Nothing really to do about that, just... you know, there it is.

June 14, 2007

From The Onion...

Having endured acting in a Merchant of Venice in which I was costumed in a red, white, and blue track suit...

And a Romeo and Juliet with Madonna, En Vogue and Run DMC on the soundtrack...



I particularly appreciate this piece from The Onion.
For those of you who have not spent time making or attending community and academic theater please take my word - they nailed it.

Unconventional Director Sets Shakespeare Play In Time, Place Shakespeare Intended
MORRISTOWN, NJ—In an innovative, tradition-defying rethinking of one of the greatest comedies in the English language, Morristown Community Players director Kevin Hiles announced Monday his bold intention to set his theater's production of William Shakespeare's The Merchant of Venice in 16th-century Venice...

Full Story Here

June 10, 2007

Their night

Loving this! Choreography and Best Musical as well...

These griefs and losses...

The Spring Awakening juggernaut continues to roll on, but the second Tony nomination I was hoping would convert to a win alas didn't transpire. Unfortunately Liev Schreiber didn't pick up Best Actor in a Play for Talk Radio this evening.

I'm a fan of Liev's work and of Liev, who was in a play with me back in 1989 -- yes, I know he's a Tony winner and multiple nominee, but he was in the Merchant of Venice with me; as was Jeff Donovan and Kate Wilson.

I've no expectation that Liev remembers me at all, or if so, it would be in a hazy sort of "well, sure, I know some short hairy Jew played Lancelot - was that you?" kind of way, but I remember him well. He was very talented even at age 22 prior to his work at Yale and RADA (he was a Hampshire College senior at the time) and he had a bawdy sense of humor and bold self-confidence of which I was in awe.

Should I ever happen to make it onto Jay Leno or Conan, I hope Liev can be there as well, because I have a heck of a funny story to tell about my dear Mr. Schreiber and some gastro-intestinal distress he experienced during one of our performances...

13 minutes later...

Steven just won again! Oh my ass, I'm gonna plotz...

Live Blogging the Tonys

Some of you may remember 12 years ago when I first moved to New York City I worked for a playwright named Steven Sater. At the time people would ask me "Is he famous? Has he written anything I'd know?" and my reply was always "Not yet, but he will..."

We're 23 minutes into the Tonys telecast, and Spring Awakening has already picked up two awards, including Best Book of a Musical.

I can't tell you how proud and honored I was to watch my old friend and boss accept the Tony for his efforts, and to have my prophecy of 12 years ago come to pass. Never have I met a gentler, more talented, more committed writer with greater love for his craft. To watch him achieve his dream is truly exhilarating.

Has it been a month?

Ya, indeed it has. I appreciate those of you who have checked in, either to assure yourselves that my silence hasn't been due to some ill news, and also those others who've merely complained that I was in danger of being removed from their favorites if I didn't get my fingers to typing.
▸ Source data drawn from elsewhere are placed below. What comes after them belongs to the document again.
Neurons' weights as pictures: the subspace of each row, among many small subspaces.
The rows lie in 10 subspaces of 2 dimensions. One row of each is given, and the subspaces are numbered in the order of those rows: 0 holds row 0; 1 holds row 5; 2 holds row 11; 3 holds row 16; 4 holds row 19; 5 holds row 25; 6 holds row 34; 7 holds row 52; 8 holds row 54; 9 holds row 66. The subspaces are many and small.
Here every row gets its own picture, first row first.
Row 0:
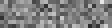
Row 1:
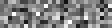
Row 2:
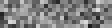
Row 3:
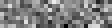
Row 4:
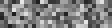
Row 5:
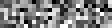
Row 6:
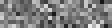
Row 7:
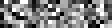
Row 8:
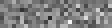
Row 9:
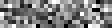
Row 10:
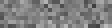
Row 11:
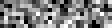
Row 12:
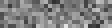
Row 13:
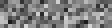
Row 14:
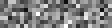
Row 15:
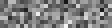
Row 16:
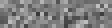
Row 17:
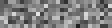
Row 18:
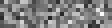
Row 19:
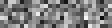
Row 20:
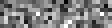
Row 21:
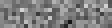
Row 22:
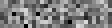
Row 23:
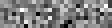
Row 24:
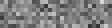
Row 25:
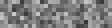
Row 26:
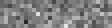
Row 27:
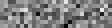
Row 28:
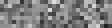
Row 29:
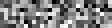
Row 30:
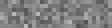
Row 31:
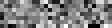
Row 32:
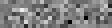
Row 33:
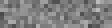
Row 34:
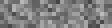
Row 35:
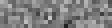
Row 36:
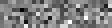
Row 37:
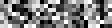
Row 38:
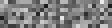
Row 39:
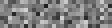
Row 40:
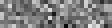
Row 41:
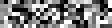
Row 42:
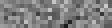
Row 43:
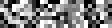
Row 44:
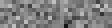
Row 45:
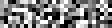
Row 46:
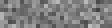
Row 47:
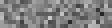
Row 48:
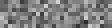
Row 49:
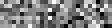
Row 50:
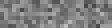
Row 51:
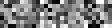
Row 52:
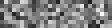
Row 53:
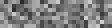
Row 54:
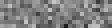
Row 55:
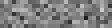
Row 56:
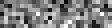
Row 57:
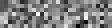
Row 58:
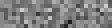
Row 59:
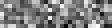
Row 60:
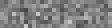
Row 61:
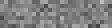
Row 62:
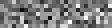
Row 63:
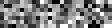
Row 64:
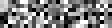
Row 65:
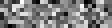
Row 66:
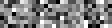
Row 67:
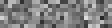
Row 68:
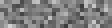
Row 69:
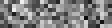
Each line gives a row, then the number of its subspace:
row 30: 5
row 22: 5
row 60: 5
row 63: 9
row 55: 7
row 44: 3
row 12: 8
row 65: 5
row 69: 6
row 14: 4
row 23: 1
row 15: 4
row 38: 0
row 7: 7
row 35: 0
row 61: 0
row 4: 5
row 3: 8
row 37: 6
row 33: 3
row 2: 3
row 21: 1
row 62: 7
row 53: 6
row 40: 0
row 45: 9
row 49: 4
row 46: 3
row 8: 7
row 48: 8
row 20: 2
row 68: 5
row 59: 2
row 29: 1
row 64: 8

All is indeed well. Quite an exciting and busy month, with an interesting blend of things I can't write about, and things which leave me very little time to write at all. A promising relationship began and came to an end, a major project at work is coming to fruition, friends visiting me, me visiting friends, a funeral, two conferences, drunken karaoke, two concerts, volleyball, softball, and the gym, and of course - the finale of Heroes!


Firstly and most significantly, a roller coaster few weeks with a particularly wonderful and equally challenging woman. We were just starting to get serious when I last wrote, and because she reads this blog (that's presumptuous of me - she read it, I don't know if she still reads...) it seemed to be both polite and wise that I not post about our relationship. I regret that I told her about the blog early on (or at all?) for essentially the reasons laid out in this article so I won't bother writing them up in my own words.

That wasn't what ultimately did us in, though it did set the stage for what turned out to be the dealbreaker. We found we had a fundamental difference in the way we interact with others in our lives; differences for which I just couldn't see us finding a compromise. There are many aspects of my character I would happily, or at least grudgingly adjust for the love of a good woman, and this is a hell of a good woman we're talking about, but at the end of the day, this thing about me she found infuriating and insulting wasn't just a minor thread, but the whole cloth from which I am cut.

I wouldn't be who I am if I changed this aspect of my life, even if I could change it, which I doubt. There are many of you who have heard something like this before from me and will no doubt think this is just Dan coming up with yet another reason to end a promising relationship. Not so... while it was ultimately my decision to end things, she initially brought it up after a particularly enraging night. We didn't agree on whether the relationship should end, but we both knew we had a hell of an issue between us to address.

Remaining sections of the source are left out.